In a case involving injuries caused to a pedestrian as the result of contact with an automobile, it is logically inconsistent to find that the established negligence of the person at the wheel of the automobile in question had no causal relationship with respect to the plaintiffs injuries, while the established negligence of a third person, who directed the driver to move the vehicle, did have such a causal relationship. While the attribution of negligence to both of these parties may be reasonable, we see no valid basis upon which the jury could have concluded that the negligence of the officer, but not the negligence of the driver, was a substantial factor in causing the accident.

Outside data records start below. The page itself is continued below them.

Points, in no order, along strands that fork, close into loops and pass close to each other.
Two points are linked if the straight distance between their rows is under 102.
zesu: [  7   5  -2 -41   5 -32   3   1 -19   0  24 -31 -26  39  41 -33 -12 -29
 -25  22   1 -27  -3  -5 -30 -16  29   7  -7]
boke: [ 22  -6  -5   7  16  22 -33   4   3  39  27  13   4  23 -14  -4 -16  32
   3  -8  -2  -9 -12  -8   7 -22   5   3   9]
besas: [-29   8 -23  -7 -29   4 -36 -10  13  12   4 -17   4  32 -76  -7  10  13
 -24 -12   8   1 -20   4 -33 -32 -31 -23   7]
gato: [-27 -19 -12  21 -16 -11  18  19  13  49  44  15 -36  42 -19  -7  -1  -2
 -18  11  -1 -24  33   0 -11  -1 -12   5  -9]
tibu: [ -3  24   1  -2  23  -2  29  -9  -8  -5  57 -44  33 -13  -6  -9 -25  36
  26 -18 -15  39   4   5  -1 -10  26  45  20]
gofe: [-30   0   4   2 -17 -11 -38  -5   9 -24 -32 -21 -25  -2 -18  -6  14  18
 -22 -16 -41 -19  -3   8  -8  35 -15  -5   2]
rulu: [-37  24 -10 -44 -29 -18   0  -4 -15 -13  37 -47 -15  29  15  -5 -13  24
 -25  -7 -21  16  23  21  -3  11 -12  30   8]
nesal: [-30   6 -26  15 -21 -41   9 -16 -10 -11   3  29 -12 -25  40  -5   1 -12
   1  -2   8 -21 -41  -6 -12   8   2 -27   2]
leti: [  4 -11  16   2  -2   1  -6  21   3 -12 -31  50 -21   5   8  12 -14 -30
  52 -35 -17  19  -9  -3  24   3  21 -12 -10]
rabi: [ 10  18 -16  -6 -10  54 -45   9  33   9  -3  18  26  27 -13  23  15 -17
   6 -31 -21  -2 -32 -11  11 -10 -14  13   3]
lop: [ 43 -16  15  -4   5   1  22 -17 -30 -59 -22 -38  29  -8 -11  -4 -24   7
  18  26  23  -4   2  18 -39   3  15   6   5]
misad: [ 29   7   2   1   5  23  -2 -14  37  20  16 -22  21  31 -22 -35  -2  25
 -14  12 -25  -6  -8   9 -14  -6   2   9  19]
Giba: [ 19 -14   1  -4 -27  22 -18 -23  17 -49 -44  -6  10 -42 -18  -4  10  -1
  19  -3   7  17  -4   0  11  24  -7 -18  12]
Bif: [-30   3  -6  10  23   2  -3   6   2  22   9 -15 -22   9  10  -4  34 -12
 -55  34  -7 -26  41 -11 -14  16 -26  31  -7]
mun: [ 20 -15  18  14 -21 -15  17  14  25 -18 -24   5  20 -57   3  11   1 -10
 -15  -3   4 -23  17 -10   2  12  13 -23 -19]
sedad: [ 14 -31  -6 -19   5  11 -37 -17 -25 -35 -10  -7   3  -4  34  19   8  42
  -4  11  31  -1   7  33  27 -19 -21 -17  -8]
kuf: [-10  -9   9   6  -4  12 -20   8  -8 -44   1 -24  18 -18  20  45   8  52
  -5   0  12  31  33  22  38 -18  -1   1  -7]
bavo: [-20   9   3   4 -13   0   3  23  31  23 -10  15 -16  -8 -38   6  21 -27
   8   8 -30  23  46 -15  23  23 -22  -8  -8]
Ref: [-33   4   3  -4 -24 -15  -1  -3  42 -15 -43  -9  16  -2 -28  -3  38 -12
  -4  12 -40 -11  12  14  -4  48  12   0  -8]
zepaz: [  4  10  10  16  29  -4   2   1   8   3 -19 -20  29   3  38  46  -2   4
 -19  25  -2 -24  15 -13  -5  17  29  49 -21]
kala: [ 31 -23 -24 -22   4  -5 -23 -13 -13 -29 -27 -25  11  37  13 -16   6 -12
  -1  25  11 -49  -5  12  -8 -24  19 -14  -3]
los: [  7   9  11  26  14  -9  27  -5 -14 -35 -15  36  25 -31  24  13 -16 -49
  25 -16  30  13  -7  -2   6 -33 -12   0   4]
fozu: [-19   6  30 -23  -9 -13  40  -8 -11  -1  13  26 -30   3  13  26 -24 -31
  -3  -3  30  21  24 -10  21  16  22 -18 -22]
Fana: [-25   7  23 -11   9  -7 -10 -13   4  -6  -8 -11   0  -6 -35   1  24  12
 -28  -2  -4   3  18  37   1 -27 -38 -26   5]
Rerip: [ 17   8  -7  -1   2  20  -6  -5 -13   5 -46 -10  11  16   3  10  26  -2
   4   3 -13  12  10 -14   6   2  -7   9 -11]
pabe: [ 12  17  20 -43  -5  20 -11  13   0 -15  14   8  11 -31  20 -12 -15 -32
 -17   1 -25  29   1  -6  -7  -8  -1  16   9]
Nupu: [ 23 -18   5 -10   3   6 -25  32   6 -25  10  -8  16 -16  27  34 -39  13
  43 -33   6 -19  -2 -13  17   2  36  42   0]
Gov: [  3 -23   1 -16   8  -7   9  -1 -26  25   3  -6  -9  40 -29 -47  -2  30
  14  27  -7   5  14  -3 -22  29  29 -25  -4]
pomu: [ 27 -40  12  23 -10   6  -6   8  35   2  -9   1  -5   0 -39  -8   9  -9
   8 -13  11 -17  11   1  41  34  28   0 -25]
Sarom: [  1  12  -7 -27  -4 -37  37 -14   7 -27  27 -42   6  35   6  19  -8  12
 -18   3   5 -19  -1  40   8 -26  12  18 -11]
Temev: [ 16 -32  -1 -21   6   6  26  12   5   7  33 -33 -11   9  19 -21   8   4
 -35  27  22   2  36   1  24   5  18  20 -23]
dul: [ -7   4   0 -25 -10  11  11 -12  -7  10  24 -15  -9  -2 -41 -15   7  11
  -4 -20  26   3 -45  19   4 -30 -16  22  18]
dof: [ 19  15   3   2 -42  20 -30   9  21   2   9  -4 -20 -25   9  20 -10  30
  -1  -4  -1 -22 -56 -31   3  30 -25  20   2]
Temo: [  7  27  -8  13  -1  -7   8  -7  19  11  13 -11  23  -8  12 -14 -15  19
   5  -4 -37  14   1   1   4  12  13  33  14]
bolik: [-19  10  18 -18 -10  -2   0  46 -10  23 -16  13 -25  31  16  37  -5 -48
  -2   5 -21 -22  21 -53 -33  22   0   2 -17]
muf: [-33  23  26 -28  18   0  15 -13 -14 -19  12  -8  33 -10  -1  47 -41  23
   6 -11  28  33   4  16  -8 -31  16  -9  12]
Gabi: [ 20 -19   8  13 -13  -4   5   7  39   8  -9  -3 -33 -21 -27 -23  12 -22
   6 -16 -33   3  26 -16  41  30  -3  -1   2]
tubim: [ -6   1  -4  26  33  11  21 -31  29   2 -37  19  23 -21  10  -8  32  -8
 -11  30  15 -24  23  33   6   1  -2 -30  13]
luze: [-35 -21 -42  19  10 -13 -71  13  11  21   1  19 -31 -11 -27  -6   5  16
  -2   0   2  -7  -5 -14  14  15 -28 -24  -2]
bama: [ -2 -17 -10 -20  -6  -1   7   2 -10 -36  -3 -14  37 -12  -9   7  12 -29
  21 -12  22  37   4  19  14 -15  31  18 -23]
zom: [ 36 -14  -7  24 -34 -20  19  -5   2 -28   6   0  -7 -52  29  -7 -21 -11
  22   4  15  11   9 -14  24  37   7  33  -9]
Rop: [ 25 -12 -27  -4  -6 -12 -17 -12 -21 -23 -25 -13  35 -18 -25 -23  31 -27
  15 -48   9  36  -4   2  18 -36  22  -5 -24]
putu: [  7  -2 -35   3 -16 -25  16 -39   8 -17  -3   1  19  10   9 -45  -3 -10
  11   4  -9  10  -2  39  -1 -21  15 -39  18]
bozit: [-28  24 -13 -25   2 -11   2  -1 -26  -7   1 -73  10  -8  11 -20   3  45
 -16  14 -17  21  32   9  -7  12   3  25  -5]
neta: [  9 -11   7  23 -38  -7  13   3  45   4   9  27  -9  -4   7  10 -11  17
 -26   0 -15 -21  35  15  17   5 -27 -55   8]
keki: [-20  -9   2 -10  -4 -30 -41   1 -23 -13 -17 -24  17 -21 -13   0  -5  40
  12 -17   4 -21 -18   0  -4 -17   0  -4 -10]
Simap: [ 11  -3   7 -10   0  23  -2  21  29  17  26 -21  29 -22 -29 -24   5  -7
 -45  26  -8 -20   2   5 -19  -3  17  17   1]
mam: [-38  24  13 -10  27  -7 -22  18 -29  10   0  12  18  -6  10  28 -24  24
  -4   0  16  24  12 -12 -20 -31  -2 -36   8]
ris: [-24  32 -28  -5  -5  11  28  16 -24  16   7  -3  16 -25  14  31   6  10
  23  23  16  55   5 -10  12  28  -5  17 -13]
luk: [ -3 -28  14  15  -5  -5   4 -12  36 -28 -20  12  14 -26  20  -3  11  -8
 -24  20   7 -61  18  28   3  14   8 -25   4]
nopi: [-11  -2 -26  26 -38 -19  15 -17  33   7  27  29   1 -15  -9   3   8  33
 -47 -11   6 -23  -5  19   8  15 -27 -28  -2]
danep: [-28  11  -4  17  21 -29   9 -13 -33  37  24   0  -7  44   9 -11 -11  39
  -8  21  -5 -16 -10  -1 -40 -23 -10 -30  15]
safed: [-23  10 -15 -14 -35  10   0  24 -10  30  17  32 -17  58 -18  12  -3 -32
  22 -23 -14   7 -22 -31  -1 -17  -8   8  -9]
bof: [ 12   5   8  16  36   8  10 -15   3  -4  33  31   3 -10   8  -4  -5  -6
   2  10  18  -9  -9  38  12 -46 -10  18  32]
kez: [-32   8   4  -2  52  -1 -15  -6   1  11 -17  -2   8 -10  24  -3  12  11
 -45  56 -20 -14  35  14 -21   3 -13 -10   2]
Kanik: [ 11  -5  -4  25 -17  21   6 -11  36 -36   5  -5  11  -6  20  30  25  20
   6  23  -8  26  31  21  41   4   1 -12   5]
rovu: [-18  13  14 -14  44 -14 -15 -11 -16   7  10   2  -9  36  40  -1 -21  17
 -36  45  -4 -20   8   4 -40 -13  -7 -13  18]
gib: [-16   7   6 -32   1 -33  38 -14 -28 -12  28   1 -35  11  28 -19 -14 -21
 -28  -1  26   2  12   3  -1  -7   6  -2 -14]
Lumif: [ 37 -19   7  14  15  32  -3 -41 -17  -9 -38   2 -24  36 -11  -4   1  16
  16 -16  40 -20 -34  -9  18  -6 -21 -27  13]
Bev: [ -4  12   6   2  40   3  20  -5  -1  13  -3 -24  42  41 -35   7  48 -24
   1  -3   1   7  -7  32  -4 -30  10  33  -6]
Kive: [ 18  22   3  -4  28   9  21 -15 -16  -3 -37  24 -15  -9   1 -32  18 -43
  30  -1 -30  37  17  -1  18  -2  -7 -28  16]
Levin: [ -7   9  11 -18 -30 -12  30 -17 -12 -64 -20 -36  15 -28   5   9  25 -36
 -14 -12  26  14   8  27  -3 -27   5  23 -17]
pume: [  3 -14  -7 -19  25  -2 -20   7   0  -1   7  24 -18 -23   7 -10 -17  20
   7  27 -23  30  38  14  33  14  -8 -32  13]
nos: [ 14  -4 -10  -5  19  28   3 -18   4 -10  24   9  36 -25  -2  -8  -1   9
  -5  29  15  30 -12  24   1 -21   3   6  18]
vad: [-17  -4 -35  39 -13 -36 -20   7  -6  39 -19  11  -2  30  -3  -9 -14   9
  22 -19 -25  12   3 -36 -14  20  20   3 -34]
dadel: [ 28  21   1 -14  -6   8   7  30  20 -11  10  58 -18 -13  26  20 -31 -32
  39 -13 -19   8 -22  -7  20   2   2   8   6]
Zotel: [ 14   1  18 -26   3  37   4  32 -10   5  28 -24  -2 -33   9   5   6   6
 -14  -5 -24  31  27 -11  16  -4  -9  17   5]
seno: [ 10 -12  -1  -2  -6   7 -17  27  19   9  13 -19  27  25  21  32 -13  -7
   1 -12  11 -23  11 -11   2  -5  40  33 -26]
sile: [-10 -28  -7  16   4   4  -8 -21 -25   5 -37   6 -44  29 -30  -6  33  -8
  20 -34  44  -6 -43 -17  20  -3 -14 -14 -17]
kep: [-28   6 -28  23  -9 -26   7 -12  30  19  39  20  -1  -3 -22 -51   8   7
 -30  -5 -14  -3  -7  30  10  -5 -18 -16   6]
Voru: [-55  16   9 -18   4   9 -26   8   5  18  17 -16   8  -4 -56 -13   6  28
 -24  -5 -22   5  -1  20 -27 -22 -40   6  18]
Kozar: [  9  12  12   3  23  30 -22   0   4   6 -12   5  13  24 -28  -1  31 -32
  12 -24   1 -27 -57  -8  -1 -21  10  29  13]
Vomut: [ -9 -31  10 -14  31  -7 -11  -5 -19  15 -40  -3 -23  -6 -22 -39  14   0
  10  38 -13 -14   5  -2 -17  31  19 -32   0]
depuz: [  7 -19 -18  21 -37 -22   2 -16  -9  -4   9  -3 -18 -32  28 -26   4   7
  -6   0  22 -15 -24 -22   3  25  -2   5  -3]
losuv: [-32  30 -19  -9  35   0   1   3 -33  33  14 -40  34 -19   5 -12  -5  57
  -9  19  -4  30  -5  -1 -21   6   0  34  -1]
vav: [ 38   0  10   2  11  -2   5   1 -19 -26   4  25  30 -16   3   3 -37 -28
  25 -29  32  16 -18   7 -36 -45   5  -7  15]
temiz: [ -9   6  -4 -24   6   3  19  15  -9  15 -13 -19  16  74 -16  11  18 -40
   3   1   1   2   7  13  -9 -15  25  30 -33]
Liki: [-30  12 -19  38  21 -14  11   4   2  37  12 -18  29  20  20  27  16  33
 -24  13   4 -41  -1  -3 -15  28   5  38 -19]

Indeed, regardless of the fact that the decedent may have moved her car in response to the officer’s commands, she remained the sole operator of the vehicle which struck Kovit. This was not a situation where an intervening action occurred so as to render the decedent’s operation of her vehicle a less significant cause of Kovit’s injuries (see generally, Derdiarian v Felix Constr. Corp., 51 NY2d 308; Root v Feldman, 185 AD2d 409). The police officer directed the decedent to move her car, she did so negligently, and Kovit was thereby injured. Under these circumstances, the issues of negligence and proximate cause are so inextricably interwoven as to make it logically impossible to find negligence without also finding proximate cause (see, Pimpinella v McSwegan, 213 AD2d 232; Petioni v Grisi, 155 AD2d 366; see also, Hernandez v Baron, 248 AD2d 440; Schaefer v Guddemi, 182 AD2d 808).
Accordingly, based upon all of the facts and circumstances revealed in the record of trial, we conclude that the jury’s verdict on the issue of liability is against the weight of the evidence (see generally, Nicastro v Park, 113 AD2d 129).
The remaining issues raised on appeal are academic in light of the foregoing determination. Bracken, J. P., Santucci and Florio, JJ., concur.